Did the US Treasury censor code or illegal actions?

As is well-documented elsewhere, the US Government has chosen to apply financial sanctions to the Tornado Cash project.

This is not the first action the US Treasury has taken against use of a cryptocurrency mixer. It’s a clone of the sanctions applied to Blender.io in May which was clearly responding to money laundering by North Korea. That case was clearly an action against an entity.

However, it is not clear to us whether the sanctions US Treasury is imposing here relate only to an entity (namely the people and resources causing the website tornado.cash to operate) of which illegal actions are alleged, or also to software code (namely the source code of the smart contract used by the entity). The name “Tornado Cash” is used both by the Open Source smart contract (an autonomous distributed software program) and a notorious instance of that software. But the sanctions merely give the shared name and a list of ethereum addresses that relate to the collection of the proceeds of the instance: Is the intent of the US Government to outlaw the instance alone or both the instance and the software generally? We approached the US Treasury in mid-August but have not yet received a response.
Update: On September 13 they posted an FAQ answer indicating that their action is not an act of prior restraint against first amendment protected source code but is intended as action against an instance they deem illegal.

If the intent of this action is to shut down an illegal entity (namely tornado·cash) being operated without adequate oversight and consequently used by criminals and terrorists – as appears to be the assumption behind the accompanying press release – then it seems reasonable action.
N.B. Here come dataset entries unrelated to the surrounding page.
Points, in no order, along strands that fork and pass close to each other.
Points whose rows are less than 41.5 apart are linked; no others are. Some points are linked to none.
Vob: [ 16 -58 -19   2 -40  15   0  -9]
rana: [ -5  57  25  -7  12 -16  47   2]
rilem: [  4 -21 -12  35 -32 -32   9  45]
pusar: [ 37 -51 -31  12 -22  49 -44  -6]
zipat: [-31  -9  13  -6 -18 -47  28   2]
mibuf: [  6 -24 -36   7  21 -29 -14 -18]
Faba: [-10  -6 -21  41 -41 -29  -6  64]
Fik: [-58   5  -2  18 -25 -29 -19  54]
Sep: [-52  39   7  -9  -4 -43  17  -6]
sibo: [  1  -5  31 -42  11  48 -42 -25]
basi: [-53  -3 -31  37 -36 -13 -36  70]
vabog: [ -1 -30  21 -31   8  43 -45 -17]
Botiv: [ -8  86 -17  -6  31 -20  15  -4]
zanu: [-11   1 -64  39 -30 -35 -38  31]
Podo: [  5 -12 -31  -4  31 -21 -12 -39]
lorit: [ 14 -50  32 -12 -18  51 -29  14]
zos: [  2  14   8 -28  20  20   8 -52]
biba: [ 12  34  48 -34   9  59  20 -17]
Lud: [ 14 -42 -30  -9  17   8 -25 -37]
lep: [ 15 -27 -53  19   5 -30 -21  -5]
reg: [-29  51   0 -17  -2 -33  27 -23]
Fos: [ 26 -55  13  -2 -28  49 -21  14]
Tiso: [-35   8   8  14  -3 -44   1  39]
dok: [-19  53  25  13  28 -33  14  26]
guz: [ 11  80 -26  -8  36 -13  17 -16]
Pade: [  7  -9  10 -21  26  26 -12 -43]
Toguk: [ 25 -28   4   6  32   5 -17  -6]
babid: [ 11  40  26 -45  22  68 -18 -30]
pife: [  1  -1  11 -12  17 -11  17 -25]
sezak: [-46  10   3  -5 -15 -53  18   0]
Duzo: [ 34 -45 -33  16   4   8 -21  -4]
ber: [ 41 -47 -34  17 -11  32 -27  -3]
koraz: [ -1  22  41 -45  16  57 -38 -27]
Rilad: [  1 -22  13  27 -21 -36  19  42]
zikeb: [ 14  61  20 -15  16  14  47 -10]
vapi: [-64  20   9  17  -1 -33 -14  48]
Fip: [ -9  50  -5 -19  14 -13  32 -33]
sos: [  7 -15 -22 -14  31  -4 -14 -48]
Pas: [ 30 -50  -1  13 -43  49 -18  13]
menot: [  0 -21 -58  30 -57 -26  -5   6]
Nobi: [-63  45  17   8  20 -24 -15  46]
geru: [ 24  51  23 -29   9  55  36 -22]
suvol: [ 26  63   4 -27  16  49  34 -24]
pape: [ 14 -55  -5  -8 -27  25 -11 -14]
tupu: [-22  12 -62  44 -30 -20 -47  46]
Raref: [ 19 -35 -46  24 -54  -6   3  -7]
Rofiz: [-33   2 -25  41 -32 -21 -29  72]
voli: [  0 -29  20 -11   4   9  14 -21]
Vokur: [ 29 -35 -38  23  -7 -10 -15  -6]
tafo: [ -7  23  11 -13  18 -18  23 -32]
moror: [19  3 48  7 35  9 21  4]
zadur: [-17  13  17  18  16 -39   8  38]
Goga: [ 17  47  13 -43  20  66   1 -43]
gen: [ 24  30   2 -12  52  16   2 -35]
ruk: [ 12 -16 -14  18  10 -33  -4  17]
mago: [  2 -23  -3 -27  22  23 -21 -56]
deva: [ -3  -1  31   0   4 -25  33   6]
kot: [ 17   8  28   9  37 -15  18  11]
gizov: [ 25  69 -13 -23  27  28  33 -26]
Lifis: [-21  -7 -61  25  -5 -44 -41  14]
Rav: [ 19  76 -24 -13  33  10  30 -25]
Lup: [ -2  47  29   6  25 -19  31  11]
rorun: [ -6 -43  10  -2 -27 -15  27  -2]
mukom: [ -3 -38  -5  11 -44 -29  24  15]
gomi: [  3 -22  28  14   1 -22  26  23]
fub: [ 11 -22  55 -13  17  39  -1   3]
Maf: [-50  -5 -11  19 -38 -40  -6  43]
ledu: [  4 -38  14 -21  -1  37 -30 -18]
mer: [-19   8  26  -8  -2 -34  33  -4]
puna: [ 28 -50 -26  16 -54  20   2   1]
mit: [  9 -47  -2 -17 -20  42 -36 -20]
sipeb: [  4 -18  -6  10   6 -26   6   3]
bogar: [ -1  -5   4  25  20 -39  -5  34]
Guga: [ 13 -38  51 -14  -2  43 -11  13]
subo: [ -2 -41  26 -14 -18   5  22 -11]
pepak: [ 18 -12  49  -5  30  26  12   4]
tob: [-15  -4 -59  35 -47 -37 -23  23]
Zuro: [ 17  40  24 -12  30  21  29 -18]
Zusov: [ 40 -41 -22  26 -49  37  -6   7]
dez: [ 12  37   4 -33  30  40  10 -54]
Dapaz: [ 20  20  38 -24  27  37  11 -18]
Zetog: [-26 -21 -10  14 -40 -42   9  24]
fige: [-40  54  15   6  23 -33  -3  31]

Follow the links from the first point to the second, and from the first to the third. Name the last point that the two ways share.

If however it goes deeper than this and also applies to the source code then the EFF are right to be raising concerns, whether this is an intentional act of prior restraint or ambiguous framing.

Software is inherently non-rivalrous, and the Open Source approach to developing it effectively prevents artificial barriers and other attempts to make it rivalrous. A consequence of this is the use made by one person will be unrelated to the use made by another unless they choose to collaborate. Even if they do choose to collaborate, that does not link their separate enterprises – it merely leads to the software becoming anti-rivalrous.

Government officials and policymakers need to be very careful to distinguish deployments of software from the source code. This can be especially challenging where the code is deployed in source form, and this case is additionally complicated by the fact the software itself runs autonomously as a “smart contract”. But it’s vital that every effort is made to be clear who and what is being sanctioned. You wouldn’t sanction a driver because a criminal used the same model of car for a crime; you probably wouldn’t do so simply because they both used the same garage for servicing. If the garage was set up specifically for service getaway cars and you happened to be a law-abiding customer, the situation would be marginal (but you would probably be well advised to use a different garage).

This case is further complicated by the intentional gaming of both privacy and free speech by the communities involved in cryptocurrencies. “Evading The Authorities” is part of an irregular verb family: I value my privacy, you keep your questionable actions secret, they illegally evade the authorities. It’s not a surprising response of US Treasury officials if their response to the game is to sanction the whole thing. They are right to act even if their actions need to become more nuanced. Also, the cryptocurrency community needs to stop pretending it is immune to consequences and hiding behind libertarian sympathies to disguise a reluctance to engage in normal know-your-customer and anti-money-laundering due diligence. The days when “pioneering” justified “lawless” are long behind America.